While the ASEAN Framework on Personal Data Protection, a set of principles that promote personal data protection in the region, has no binding authority, numerous governments and companies have committed to the EU’s GDPR data protection regulations, both due to rising services trade with Europe as well as to guard against foreign monopolies. At the same time, ASEAN fragmentation makes it difficult for a single outside player to dominate. Telecommunications and banking remain localized. Efforts toward pan-ASEAN licenses for financial services are ongoing, but their full fruition is still some years away. American, Chinese, and Japanese tech companies and banks have a national presence across the region, but eventual integration will also favor trusted regional banks, such as DBS and Maybank, and telecoms, such as Singtel. Even as the region comes together, it will therefore remain a quilted patchwork. 

The lesson is that the great tech stories of Southeast Asia in the years to come are not of China or the U.S. creating technological colonies but rather of their simultaneously capitalizing the region’s homegrown champions. 

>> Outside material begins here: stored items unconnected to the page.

Each row is a point on a landscape with many valleys, with its height.
From any point a ball rolls to the lowest of the 2 points nearest to it. It stops when none of these is lower. Distance is the straight distance between rows; heights are no part of it.
J781: [141 142 107 180  86  98 102 116  93  65 134 125 120 156 166 147 168  95
 120 123  83 163 182 122 154 133 156 169 125 141 128 225 130 127 103 109
 121 130 147 147 129 121 124 154 118 108 109  85 142  63 124 125 137 162]  h=3.52
J590: [122 122  25 103 127  99 140  90  62 107 116 143  76 199 136 100  86  95
 142 197 119 131 179 151 138 121 155 115 133 113 149 165 176 165 108 141
 119 145 146 121 111 143 138 122 148 173 122 121 151  98 115 109 127 177]  h=1.71
J135: [130 124 122 126 114 117  90  79  55 101 137 149 121 162 122 159 171 142
 112 107 107 126 182 127 181  99 155 154  97 186 126 187 119  73  83 108
 112 150 125 163  90 122 123  89 171 122  82  74  73  87 166 131 151 140]  h=4.43
J870: [125 153  80 131 167 143 138 138 143 181 162 127  81 149 125  92 121  93
 135 112 153 125 114  98  99 122 214 132 152 123 134 136 165 182 126 124
 145 120 110 151 145 133 106 154 127  84 114 140 193 139 150 131 123 164]  h=6.80
J615: [128 151 152 130 128 167 128 137 199 144 177 159 121  62 111 140 185 170
 142  88 115 126  90 119 119  93 116 153 160 138  85 138  95 112 116 111
 157 121  86 144 108 163 119  78 128 130 123 117 111 131 117 197  96  87]  h=6.77
J522: [ 76 111 127 131 140 102 157 145 170 221 120 123 126 163 110  83 156 167
 126  97 175 117 116 193 106  86  63 118 179 101 112 123  88  94 131 140
 194 141 127 103 100 134 118 126 188 147 189 163 157 145 121 159 109 133]  h=2.93
J373: [103 149  94 160  99 119 161 123 156 142 171 168 135 138 159 100 123  93
 143 149 178 164  70 120  84  88 120 158 122 120 142 158  86  94 167  95
 139  80 128 100 170 107 112 173  98 109 136  67 202 104 194 112 142 124]  h=4.76
J455: [ 89  89  95 118 179 128 120 129  98 167 116 111 143 122 112 154 181 162
 134 125 128 124 132 185 107 141  79 157 114  79  77  84 113  79  95 161
 138 120 125 123  74  96 139  59 126 162 182 144  94 157  97 117  72 120]  h=2.98
J878: [132 139  51 117 191 183 166 102 151 152 156 139  78 171 132 124 128 103
 124  98 163 104 138  95 118 114 190 119 162 150 156 155 202 193 149 117
 120 167 121 166 133 169 101 140 144  70 149 136 137 100 138 158 101 155]  h=6.58
J496: [128 100 113  89 137 165  96  73  93 146 132 144 133 161 133 156 183 127
 116  97 131 140 159 144 167  90 129 148 127 207 124 175 139  79 141 136
  81 158 136 177  90 133 122  81 177 119 115  95  59 101 163 132 138 124]  h=4.80
J396: [158 102  41 130 142 116 135 107 133  91 102 146 124 171 124 138  86 104
 164 192 100 166 170 147 152 124  87  98 154 122 146 193 182 153 119 142
 105 168 155 114 109 149 150 153 144 142 129 128 136  87 118 150 154 153]  h=0.85
J568: [ 97  94  83  99  85 116 191  77 104  52 130 145  90 149 124 153  89 135
 117 153 121 104 148 116 172 126 174  93  73 177 158  99 119 124 156 116
  98 105 145 113 128 124 120  98 128 143 122  80  99 126 175 104 140  94]  h=2.82
J890: [131 135 191 113 176 141 135 132 138 188 114 141 103 161  90 162  94 127
  61 110 159  67 115 125  89 129 157 108 111 140 139  83 131 128 161 126
 130 116 143 134 178 146 116 105 132 113 140 165 108 162 179 107 107 112]  h=2.26
J418: [105 117  58 123 142 123 160 138 131 149 133  90 171 112 162  66 149 130
 206 114 163 145 120 130  82 148  96 130 179 130 128  91 139 158 192 126
 138 153 120  85  87 135 137 178 156 124 206 146 185 123  62 138 115 104]  h=1.20
J287: [101 139 163 121 131 153 126 130 103 101 162 103 129  91 134 165 156 149
 101  84 104  95 132  78 144 141 197 171  93 151 117 116 119 130 116  90
 113 103 106 177 109  97 141  85 110  74  94 103  95 100 142 114 117 122]  h=6.36
J948: [130 134 106 136 143 182  99 130 135 170 172 141 171 133 139 148 148 110
 153 147 155 199 126 141 142 123  80 143 163 118 140 174 127  70 118 184
  82 131 156 155 114 142 158 140 114 142 117 111 110 117 164 103 150 117]  h=2.72
J883: [124 109  57 117 163 168 184 109 182 121  89 115  83 183 140 138 147  98
 114  85 165 109 107 103 113 101 149 127 157 154 132 114 203 163 166 104
 120 170 113 110 139 149  89 128 155  80 167 138 108 133 144 162  83  99]  h=6.34
J965: [168 118 189 106 110 148 121 115 134  73  68 112 120  99 119 148 121 158
  98  86 106 100 186 110 172 149 153  89  84 184 130  84 153 135 138 111
  94 149 123 138 127 134 109 126 160 115 101 154  65 157 118 131 141 114]  h=5.08
J465: [139 134  94 123 158 180 123 161  95 159 110  77 144 100 136 137 125  81
 143 133 141 129 100 129  99 154 167 116  96 128 118  31 162 161 117 155
  67  98 104 115 131 124 135 146  95 115 132 146 160 191 114  71 123 129]  h=2.02
J580: [119 124 177 145 130 145 186 140 178 143 113 138 135 134 112 173 135 122
  63  90 170  69  86  77 112 103 169 119 112 157 134 111 112 113 167  94
 120 115 163 121 201 122  85 127 128  71 145 125 113 143 202 121 102  85]  h=2.86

The outstanding landmark examples include SEA Group — initially funded by American private equity firm General Atlantic and China’s Tencent and now one of the largest companies from the region listed on the NYSE — and Grab, with large stakes by Singapore’s Temasek, Japan’s SoftBank, and China’s Didi Chuxing (whose stake was gained through its absorption of Uber’s regional operations). Indonesia’s Gojek has become the country’s super-app, for everything from ride-sharing to payments, and counts Japan’s Mitsubishi and American firms Google, Facebook, PayPal, Visa, and Sequoia as investors. Tokopedia, one of Indonesia’s leading online marketplaces, is another example of how geopolitical competition takes a backseat to bottom-up financial multi-alignment: Japan’s SoftBank and China’s Taobao are its largest shareholders. VNG Corporation, Vietnam’s first unicorn and leader in gaming, e-commerce, and social media, is another example of a company far too rooted domestically to need to cede ground or supplicate even the largest foreign tech companies. They will have to play by its rules. 

There is no doubt that the U.S.-China rivalry will evolve and lurch in the years ahead. There is now a broad, bipartisan American consensus that China cannot be trusted, allies must be reassured, and supply chains must be decoupled. China too will continue its policy of aggressively trying to substitute American imports with homegrown alternatives, its quest for technological self-sufficiency, and its efforts to lure countries into its infrastructural, financial, and technological orbit. 

Southeast Asia is a natural location for the two to compete. But it is also among the most ethnically diverse regions on the planet, as well as one of the most politically fragmented. With most countries carefully guarding their hard-won postcolonial sovereignty, they have no intention of bowing to outsiders in their own neighborhood ever again. The region is clearly not a bloc. Rather, it is a sponge, absorbing foreign technology and practices to increase its own weight. The winner of the U.S.-China confrontation may well be Southeast Asia.